Сомневаться не приходилось: вчерашнее происшествие ничуть ему не повредило. Но едва он заметил, что я открываю калитку, как хвост его обвис и, осев на все четыре лапы, он почти ползком убрался в дом.
Дети встретили меня воплями восторга:
– Мистер, вы его вылечили! Он же совсем здоров, верно? Утром он чуть не обожрался, мистер!
Ручонки со всех сторон вцепились в мой пиджак и потащили меня в комнату. Бонзо сидел, выпрямившись, на одеяле, совсем как накануне, но при моем приближении медленно опрокинулся на бок с мученическим выражением в глазах.
Я со смехом нагнулся к нему.
– Тертая ты личность, Бонзо, но я на твою удочку не попадусь! Кто сейчас в мячик играл?
Я чуть-чуть потрогал ушибленное левое плечо, и дюжий пес, трепеща, закрыл глаза, подчиняясь своей горькой участи. Но тут я выпрямился и, сообразив, что колоть его не собираются, он вскочил и в два прыжка вылетел в сад.
Диммоки радостно закричали, а потом, как по команде, обернулись и посмотрели на меня с благоговейным уважением.
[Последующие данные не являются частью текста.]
In the rows, zero is written as 128.
Each path below is one point turned by a fixed rotation once a step. After each direction that follows a path, write how fast that rotation turns it, in degrees per step (0 if it stays still).
Each turn is a multiple of 5 degrees from 10 to 175, or 0.
Each row of a path follows its step; steps can be skipped.
path 1
step 0: [125 125 134 132 136 134 130 124 128 130 123 131 125 127 119 127 130 127
 107 121 132 128 129 126 137 129 127 137 133 120 126 131 116 133 116 113
 127 129 133 124 134]
step 1: [134 133 131 123 126 132 132 127 131 139 126 134 129 110 126 138 131 128
 122 119 125 136 124 139 143 134 132 124 128 119 128 130 131 131 129 117
 126 123 126 137 122]
step 2: [136 122 139 125 128 131 122 125 123 124 112 144 125 118 139 130 123 118
 123 126 125 130 127 123 128 134 123 133 133 123 130 125 136 127 134 121
 137 122 131 126 124]
step 3: [130 126 138 116 132 130 136 119 129 123 120 125 131 127 139 123 124 127
 120 124 124 130 119 123 139 130 118 143 121 127 120 132 117 131 122 126
 127 127 135 128 126]
step 4: [124 139 137 132 130 139 125 125 124 134 128 135 134 129 117 122 131 126
 120 127 124 134 125 125 147 129 128 132 126 120 136 132 119 131 128 118
 131 116 131 132 125]
step 5: [130 131 137 131 124 131 122 117 122 126 120 136 134 108 135 127 129 125
 122 126 131 130 136 132 138 134 132 126 128 124 123 127 128 124 129 120
 126 128 111 138 124]
step 6: [127 124 137 124 124 132 129 122 123 124 111 135 120 119 132 130 117 119
 120 119 121 123 125 118 132 125 123 129 118 130 129 123 126 141 137 127
 125 130 132 136 128]
step 7: [121 130 135 124 130 139 137 126 136 132 128 132 132 122 135 125 128 122
 110 130 129 128 123 124 137 125 127 143 130 124 134 126 115 138 127 123
 129 130 127 118 130]
step 8: [119 131 133 130 135 132 127 128 139 130 121 136 126 116 119 137 130 122
 119 124 126 139 132 130 141 127 125 124 127 118 127 139 121 122 124 121
 126 124 125 134 118]
step 10: [128 130 142 120 130 130 136 127 124 120 114 126 124 122 137 124 121 122
 117 131 126 140 131 116 133 133 125 133 126 120 127 123 126 135 125 127
 134 133 140 130 133]
step 11: [125 138 129 133 130 129 130 125 133 124 127 132 134 121 131 123 135 129
 118 125 125 140 120 129 146 120 123 134 129 128 128 133 117 144 126 126
 131 119 133 128 121]
Speeds:
[128 128 130 128 130 123 129 130 129 125 128 130 129 128 130 124 126 128
 126 127 128 128 132 131 127 131 127 125 126 125 125 127 125 126 125 127
 126 131 127 126 128] : 145
[131 130 130 129 130 127 129 130 128 129 127 125 131 126 123 128 131 128
 128 128 127 126 127 128 124 126 129 126 131 126 128 127 126 126 128 123
 128 126 125 132 125] : 95
path 2
step 0: [131 127 118 132 135 125 139 135 127 129 123 124 130 121 134 129 134 132
 132 125 129 130 133 132 114 131 134 134 121 122 137 116 140 126 134 123
 139 119 135 136 119]
step 2: [137 128 128 128 129 130 119 143 117 133 139 120 122 124 128 126 115 122
 132 118 123 125 123 135 117 131 126 124 126 128 132 129 128 136 122 128
 129 127 122 141 118]
step 3: [130 126 134 125 128 123 132 128 123 122 133 133 142 125 132 125 119 135
 128 120 118 126 129 130 115 120 126 128 132 119 142 131 120 127 141 124
 120 119 140 131 128]
step 5: [126 134 127 127 126 119 135 140 126 146 134 125 124 122 123 127 123 125
 129 130 132 135 128 134 122 128 129 140 114 135 137 126 122 133 134 127
 127 123 140 121 118]
step 6: [124 132 127 136 127 116 129 125 114 129 131 126 136 115 137 125 133 137
 122 129 131 118 124 128 121 123 131 133 124 116 124 116 133 118 134 137
 127 132 130 127 117]
step 7: [132 133 131 135 114 119 132 131 120 133 123 134 124 118 125 126 121 129
 133 116 133 118 133 128 130 131 135 131 123 126 128 126 128 135 120 124
 132 111 114 134 126]
step 8: [136 121 126 127 122 116 127 135 117 121 126 121 126 138 136 119 123 126
 120 126 120 131 129 126 126 131 124 129 123 130 138 123 119 124 126 131
 123 120 133 138 111]
step 9: [128 127 137 128 120 131 132 135 128 124 132 130 143 119 118 132 133 133
 123 119 123 132 127 134 119 134 122 123 122 118 125 115 127 123 132 121
 128 124 130 145 128]
step 10: [129 124 132 132 129 110 120 138 130 124 128 118 127 115 116 134 130 117
 128 131 126 123 129 127 123 126 132 140 124 132 136 139 124 128 134 124
 130 118 129 137 134]
step 11: [133 140 125 121 122 123 137 136 124 129 137 123 129 114 131 127 124 124
 136 125 115 131 120 129 123 131 124 133 122 128 130 130 136 121 131 143
 118 133 134 131 119]
step 12: [124 129 141 135 128 117 132 133 111 132 130 132 138 117 123 127 124 133
 134 130 134 125 122 133 131 120 120 132 131 113 136 126 129 136 121 124
 121 126 127 127 129]
Speeds:
[130 125 125 124 127 128 127 129 131 128 131 126 129 128 131 129 128 127
 129 126 129 132 130 128 128 128 131 129 129 130 133 128 128 129 129 132
 128 129 128 126 123] : 130
[130 129 128 128 125 128 127 126 127 131 127 126 126 128 126 128 127 124
 125 129 127 128 125 127 128 132 127 130 132 130 126 132 129 131 131 126
 129 126 127 127 124] : 125
path 3
step 0: [121 127 124 121 142 128 125 137 127 126 138 128 124 129 134 132 126 121
 135 135 124 132 131 128 131 134 133 129 135 124 145 113 147 124 125 133
 131 130 132 123 124]
step 1: [113 126 118 133 119 124 137 138 131 114 131 137 132 116 135 119 132 133
 129 131 131 126 130 130 130 127 125 122 114 131 131 123 128 128 115 136
 132 135 125 131 127]
step 2: [126 134 128 133 129 124 127 127 111 127 123 133 125 113 124 125 120 124
 120 135 125 141 128 126 139 120 132 129 127 125 128 129 123 114 126 125
 130 121 112 137 124]
step 3: [131 125 136 136 117 133 136 132 122 128 126 116 115 137 127 117 116 133
 126 137 124 138 129 131 126 135 130 130 127 115 130 124 138 138 130 129
 136 127 120 124 123]
step 4: [124 131 127 131 130 128 125 125 131 117 129 123 130 121 133 131 120 139
 132 134 116 137 135 113 122 132 114 123 132 125 115 123 124 132 132 141
 127 129 138 128 122]
step 5: [137 123 121 123 121 116 123 115 119 120 119 125 116 120 131 130 131 126
 126 124 127 127 133 123 122 128 127 132 121 132 127 113 132 119 121 130
 119 121 129 118 136]
step 6: [128 117 113 121 133 131 135 127 131 119 115 126 130 128 125 117 125 136
 124 120 126 125 124 130 127 141 141 132 128 120 117 125 127 129 134 122
 131 120 121 138 136]
step 7: [135 138 123 115 118 136 129 132 132 141 124 121 132 117 121 133 126 130
 122 119 131 136 130 122 122 125 133 129 129 125 126 125 125 129 142 140
 143 130 128 129 129]
step 8: [137 128 135 140 131 130 128 122 125 132 122 126 130 134 136 125 134 135
 137 115 139 125 139 120 135 127 127 128 126 131 124 133 135 130 138 145
 126 126 120 121 138]
step 10: [137 123 119 127 126 140 127 141 135 130 134 117 132 130 140 136 134 122
 132 131 138 138 122 123 126 131 139 130 117 133 131 128 126 119 129 121
 121 123 138 129 132]
step 12: [123 128 137 129 130 119 133 137 122 138 134 137 130 126 120 129 132 128
 124 119 132 146 126 141 125 133 124 118 124 128 135 136 125 130 119 138
 126 119 127 130 138]
Speeds:
[127 126 124 123 130 128 130 132 128 127 127 127 129 129 127 126 128 125
 130 127 126 127 129 128 127 128 129 126 128 134 127 123 127 127 126 128
 125 126 129 127 127] : 70
[127 124 128 131 125 131 129 128 129 127 129 126 126 131 126 127 127 128
 125 129 133 126 131 128 129 131 130 127 124 128 129 129 128 128 127 132
 124 129 129 129 129] : 155
path 4
step 0: [135 129 131 125 122 133 130 133 130 117 130 131 135 119 130 123 134 127
 129 134 122 137 141 124 123 122 131 134 128 133 130 129 110 134 128 135
 142 123 131 126 120]
step 1: [135 131 122 140 125 133 130 122 129 126 116 131 137 132 130 125 134 132
 132 125 123 137 132 122 123 138 134 117 127 114 131 130 123 125 126 137
 131 118 124 123 137]
step 2: [123 132 118 126 135 130 126 120 127 126 109 131 125 133 125 134 134 130
 125 115 140 120 132 129 125 127 127 119 135 128 128 126 125 126 117 118
 124 123 125 121 128]
step 4: [118 130 135 129 123 134 132 123 120 134 123 132 135 128 134 123 121 134
 130 130 117 125 129 123 125 135 127 129 123 134 122 120 133 128 138 125
 132 135 131 148 137]
step 5: [130 127 127 134 131 135 134 131 123 114 126 123 129 130 120 128 134 134
 129 127 126 124 129 124 145 124 129 123 132 139 120 115 124 140 134 131
 139 133 126 135 124]
step 6: [132 125 125 133 129 126 121 123 142 129 133 127 135 127 115 125 133 133
 130 123 136 136 121 125 134 122 132 118 116 124 136 125 129 132 138 135
 137 130 121 121 126]
step 7: [121 129 126 117 135 123 116 127 135 138 120 128 118 127 125 123 137 133
 124 119 134 132 130 135 131 135 122 130 123 121 136 126 132 121 124 134
 128 127 121 137 139]
step 9: [120 120 144 137 127 130 132 126 126 131 130 132 138 123 133 122 116 126
 141 135 134 131 126 120 130 122 129 129 132 120 128 137 123 130 129 131
 134 119 133 136 129]
step 10: [133 120 130 137 129 127 132 123 116 122 120 127 130 138 117 120 131 124
 134 131 137 129 140 129 135 127 139 128 133 127 128 127 134 127 120 133
 122 131 135 138 135]
step 11: [137 127 126 128 122 119 121 115 131 125 121 124 123 132 124 134 128 124
 126 128 128 120 136 126 135 122 134 125 128 126 142 127 140 136 126 126
 127 136 129 119 112]
step 12: [131 127 144 118 118 125 131 123 135 135 117 134 127 130 132 128 129 137
 125 128 129 128 124 128 124 129 121 145 121 124 138 126 133 127 136 126
 126 127 123 120 123]
Speeds:
[127 129 127 125 128 127 131 130 125 128 126 128 130 127 124 132 128 131
 132 129 128 125 129 130 130 131 128 129 129 129 127 129 128 123 125 130
 128 131 124 129 129] : 130
[129 127 128 131 129 127 129 128 129 128 125 127 128 128 130 131 130 132
 128 129 129 125 123 126 132 131 126 129 131 126 127 130 128 131 130 123
 129 126 129 127 126] : 110
path 5
step 0: [134 125 124 131 138 128 133 113 124 121 118 132 128 116 124 139 127 126
 144 131 123 129 119 130 133 127 132 132 137 128 131 126 137 135 126 131
 127 131 124 116 131]
step 1: [128 123 143 130 139 135 113 129 125 129 121 133 129 130 123 128 139 134
 131 128 138 129 122 128 127 136 122 123 135 124 125 129 128 124 110 135
 125 124 125 126 122]
step 2: [139 131 131 124 128 123 135 135 124 121 124 131 134 125 117 128 127 131
 132 109 126 134 127 130 132 134 128 132 126 128 134 120 142 128 123 131
 108 129 128 127 126]
step 3: [134 133 128 124 131 141 119 126 123 127 124 129 127 122 129 135 128 136
 117 118 120 123 135 128 123 129 133 117 130 127 115 122 127 133 115 117
 123 131 118 134 124]
step 4: [135 136 125 130 127 136 128 142 136 124 116 128 130 134 134 124 120 119
 118 126 130 133 139 135 132 141 127 137 123 122 123 130 138 126 127 128
 128 125 129 135 122]
step 5: [122 133 125 136 119 123 122 129 126 141 125 122 133 133 129 130 125 122
 123 118 119 122 139 134 130 116 131 132 124 127 128 127 122 125 125 118
 123 121 116 136 139]
step 6: [129 126 122 128 134 123 130 128 139 128 132 115 117 129 136 126 134 124
 125 133 122 132 142 131 128 125 140 133 125 135 119 123 127 121 134 138
 137 123 127 139 123]
step 7: [112 137 121 142 127 120 127 122 128 135 128 123 121 127 136 133 122 134
 141 133 128 116 136 130 129 134 121 132 120 130 130 133 128 126 131 127
 130 122 139 127 132]
step 10: [128 123 152 125 137 131 127 121 128 132 124 126 132 133 127 130 132 142
 136 124 133 126 125 133 127 132 125 132 136 123 131 127 128 137 133 128
 126 124 128 115 119]
step 11: [135 123 127 128 129 132 133 132 120 117 117 134 130 125 115 129 132 131
 130 135 124 127 129 134 132 128 130 123 129 140 136 132 140 130 120 129
 113 132 120 116 122]
step 12: [135 129 137 121 141 127 118 129 123 130 119 126 134 128 124 129 133 130
 131 124 123 129 124 125 130 139 132 124 123 114 117 127 136 131 117 118
 129 139 118 131 130]
Speeds:
[129 128 129 128 130 130 128 129 128 128 129 128 129 127 131 125 128 130
 127 128 132 128 128 129 129 129 121 131 122 127 129 127 129 128 127 127
 130 122 128 126 129] : 125
[127 126 130 129 125 127 129 128 129 134 128 126 127 125 132 125 126 127
 127 129 126 127 129 126 128 127 131 130 128 131 131 128 129 128 125 127
 131 127 132 130 127] : 35
[128 128 129 125 125 127 126 132 125 126 126 128 127 129 131 128 128 130
 125 126 128 132 133 128 129 129 130 127 126 126 131 128 129 130 126 126
 129 132 125 127 127] : 40
[129 130 129 127 128 132 129 127 126 128 131 128 129 128 123 123 127 127
 127 127 124 127 131 128 127 129 129 128 126 125 127 132 130 126 129 126
 129 126 126 130 125] : 40
[129 124 127 127 127 132 126 125 127 125 128 131 127 127 129 126 128 129
 126 131 127 128 129 132 127 122 127 127 128 132 126 127 127 126 124 131
 129 129 128 129 127] : 140
[127 129 126 130 124 125 127 124 130 130 130 130 131 126 126 127 127 130
 131 131 127 128 131 129 127 130 125 127 129 127 127 125 127 132 124 125
 128 129 126 128 130] : 160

Они свято верили, что я вырвал Бонзо из когтей смерти. Вперед выступил мистер Диммок.
– Вы не откажете прислать мне счет? – произнес он с присущей ему особой солидностью.
Накануне, едва переступив порог, я сразу занес этот вызов в категорию бесплатных и даже не записал его в журнал, но теперь я кивнул с полной серьезностью.
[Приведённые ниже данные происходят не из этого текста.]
Each path below is one point turned by a fixed rotation once a step. After each direction that follows a path, write how fast that rotation turns it, in degrees a step (0 if it stays still).
Each turn is a multiple of 5 degrees from 10 to 175, or 0.
Each row of a path follows its step; steps can be skipped.
Path 1:
step 0: [ 33 -44  -2  -4   3  -2  30  -1 -49  -6  -4  -3   2  -4 -16  -5   2  10
   4  23  54  22  12   3 -18  27  28 -25  32   4 -13  23  -3  19 -12 -16
  14   8 -27 -21  47 -26  17  -7   6  -7  20 -31   2  -3  -1  19  31  28
 -11   0  -5 -26  26 -23 -25 -27 -24  -3  26  27 -14   1  22  20]
step 1: [ -9 -16   3  -5 -21 -30  13   2   4  23   0   6 -33   5 -19 -28   4 -20
  10   1 -10 -38   9  35  16  32  22  15  18 -19  29  -5  -3 -19 -13  -1
  32  35 -22 -31 -10  19 -23  35   7  29  30  19  -2 -33  28 -25  12 -34
 -11  48  13   2  23  23 -15  24  20 -14 -26 -10  -4   2 -15  24]
step 5: [ 22 -23  58   4 -32  -5  11  15 -17  12 -28 -16 -22  -3   7   8 -17  -6
 -51  23  24 -20 -11  20 -49 -28   9  -8 -25  28   9 -41 -22 -13  -9 -37
 -19  30   2  11  -3  15  13   5   9  23   0   8  -8  -9 -17  -1  36  -2
   8  14  27 -19   9  10   6  13 -26   5  12  -5  20  19   7 -30]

– Непременно, мистер Диммок.
И, хотя на протяжении нашего долгого знакомства ни единая банкнота не перешла из рук в руки, он неизменно произносил в заключение моего завершающего визита:
– Вы не откажете прислать мне счет?
Таково было начало моих длительных и тесных отношений с Диммоками. Они явно прониклись ко мне большой симпатией и старались видеться со мной как можно чаще. Неделю за неделей, месяц за месяцем они приводили и приносили богатое ассорти собак, кошек, волнистых попугайчиков и кроликов, а когда окончательно убедились, что мои услуги бесплатны, заметно увеличили число наших встреч. Если приходил один из них, с ним приходили все. Я тогда упорно старался расширить нашу работу с мелкими животными, и при виде полной приемной сердце у меня радостно екало – лишь для того чтобы в очередной раз наполниться разочарованием.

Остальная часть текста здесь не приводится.